– Вот так. А сейчас мы тебя тестом обмажем да в печь. Тама-то и доносим. – Старуха положила новорожденного на стол и стала обкладывать приготовленным тестом. Затем плачущий сверток положила на лопату и сунула в темное око печи. Поставила заслон. И тихонько запела древнюю обрядовую песню.
– Чего это она? – Изумленный Панделис посмотрел на Ивана. – Может, в дом пойдем?
– В дом пока нельзя. Это она поет.
– Зачем поет?
– Так время считает, чтобы в печи не передержать. Как песня закончится, так и вытащит. Когда баба недоносила, то за нее печь донашивает. А после уж и нас позовут. Я, знаешь, сколько раз в сене ночевал из-за этих родов-природов! Зато потом родственники угощения несут недели по две, можно о еде забыть.

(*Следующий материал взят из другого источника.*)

(68): [  9.2 -53.4 -25.3 -28.9  -0.4 -56.0 -45.6   9.2  57.2   4.4 -56.0]
(111): [-19.2 -53.4 -25.4 -53.4  -0.4 -56.0 -45.6   9.2  57.2   4.4 -25.4]
(91): [-30.3 -37.0 -36.3 -30.3 -57.7 -37.0 -36.3  -4.4  90.9 -37.0 -58.7]
(127): [-26.5 -53.4 -25.4 -37.1  -0.4 -56.0 -45.6   9.2  57.2   4.4 -56.0]
(3): [ -1.4 -37.0 -22.5  15.4 -30.2 -13.2 -45.2   2.7  52.2   8.2 -83.9]
(154): [-68.1 -40.2 -68.1 -28.3 -37.0 -27.0 -37.0 -37.0 -68.1 -68.1 -68.4]
places (127): [-53.4]
2
places (154): [-37.0]
5 7 8
places (111): [-25.4]
3 11
places (68): [9.2]
1 8
places (3): [-1.4]
1
places (91): [-30.3]
1 4

(78): [-20.5  17.4   7.3 -16.2 -50.3  -3.4  -9.4 -27.4]
(143): [-20.5  17.4   7.3 -16.2 -50.3  -3.4  -4.9 -10.3]
(164): [ -4.0  22.2  -9.3  16.1  -8.5 -54.1   1.0   3.7]
(138): [ 21.6 -13.0  -9.3  52.8  61.8  52.8  35.9  53.9]
(84): [-18.9  48.6 -18.9 -50.6 -67.6 -82.3 -70.4 -23.9]
(125): [ 60.8 -23.3  60.9  60.8  12.3  12.3  40.6  20.9]
(113): [ 17.2  48.5  20.8  -8.7 -69.9  48.5  17.2  48.5]
places (138): [-9.3]
3
places (125): [60.8]
1 4
places (84): [-18.9]
1 3
places (143): [-50.3]
5
places (113): [48.5]
2 6 8

(8): [-25.3 -41.5  20.8  20.8 -73.4 -68.2 -39.7 -41.5  20.5 -11.6  -7.5 -41.5
  51.6 -15.8 -41.5 -41.5  32.2]
(43): [-25.3  -7.7  20.8  40.4 -73.4 -68.2 -39.7  -3.0  20.5 -11.6  -7.5  29.4
 -29.4 -41.4 -36.4  -1.8 -28.5]
(86): [-25.3  -7.7  20.8  40.4 -73.4 -68.2 -39.7  -3.0  -1.8 -11.6  -7.5  29.4
 -29.4   3.9 -36.4  -1.8 -27.6]
places (8): [-41.5]
2 8 12 15 16
places (43): [-41.4]
14
places (86): [-1.8]
9 16

(96): [ 12.3 -23.6 -32.0  63.4  12.2  58.1]
(24): [ 10.0  64.0 -30.4  64.0  12.4  64.0]
(27): [-7.4 -7.4 14.0 -7.4 71.8 -7.4]
(77): [ 12.5 -23.5  66.0  -7.5  12.5 -23.5]
(45): [ 16.9 -83.5 -26.6 -83.5  21.1   8.4]
places (24): [12.4]
5
places (77): [-23.5]
2 6
places (77): [-7.5]
4
places (77): [12.5]
1 5
places (96): [58.1]
6
places (27): [-7.4]
1 2 4 6

(173): [ 25.6 -75.0 -67.7 -50.9 -45.4 -44.8 -32.6 -62.5 -38.4 -33.5 -19.2 -82.8
  -5.1 -42.7  22.5]
(109): [ -3.6  37.0  17.7  55.2  47.5   0.2  -6.2  12.1 -10.2  -2.9  14.1  42.1
   2.7  -8.2  39.9]
(74): [-39.6 -27.3  10.3 -16.8 -28.6  29.7   2.1 -15.0 -49.7  27.6  43.5  29.7
 -22.7  29.8 -28.6]
(53): [-17.7  28.6  -0.3  60.2  48.2   3.1 -10.1 -31.9 -31.9  -1.6  25.4  21.5
 -17.2  -4.6  54.6]
(144): [ -9.3 -11.6   6.6 -10.9 -11.6   2.8  11.8  -5.3  10.1   5.8 -10.2  -9.3
 -11.5   1.4  -3.6]
(71): [-35.8 -20.3  12.9  -8.1 -22.3  26.7  -4.0 -12.9 -53.3  25.0  48.5 -16.7
 -19.4  24.8 -33.1]
(62): [-63.9 -69.1  15.8 -52.8 -50.1  53.2  36.3 -47.7 -38.2  53.5  15.9 -28.5
 -62.1  54.9 -15.5]
(37): [ 54.5 -39.6  11.2 -24.0 -39.6 -39.6  25.0 -39.6 -34.9  44.5  24.3 -45.7
 -59.1  47.2 -17.3]
(149): [-28.9 -45.9  44.4 -39.4 -28.4  18.1  52.7 -15.0  41.4  29.1 -52.2 -28.2
 -36.2  12.1  -3.7]
places (109): [-3.6]
1
places (53): [54.6]
15
places (37): [-39.6]
2 5 6 8
places (74): [-28.6]
5 15
places (74): [29.8]
14

(132): [-55.3 -55.3   1.9 -29.6 -10.1  69.1 -55.2]
(76): [-77.8  79.3 -77.8 -77.8 -27.4  79.3  79.3]
(139): [-55.3 -46.9 -10.1 -29.6 -10.1  69.1  79.2]
(52): [-77.8 -51.2  -1.7 -53.3  47.9  48.1  79.3]
places (76): [79.3]
2 6 7
places (52): [47.9]
5
places (132): [-29.6]
4
places (76): [-77.8]
1 3 4
places (139): [-55.3]
1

– У меня только поясной кошель остался. Остальное забрали.
– Кто забрал?
– Турецкие жандармы. Остановили недалеко от Пафры.
– Сами-то откуда?
– Из-под Амиса.
– Вон как далеко вас занесло. Пятьдесят верст, а то и больше.
– Мы хотели избежать мобилизации. Пошли в Трапезунд. Не доходя до Пафры нас ограбили жандармы. Потом всех убили. Спаслись только мы с Василики.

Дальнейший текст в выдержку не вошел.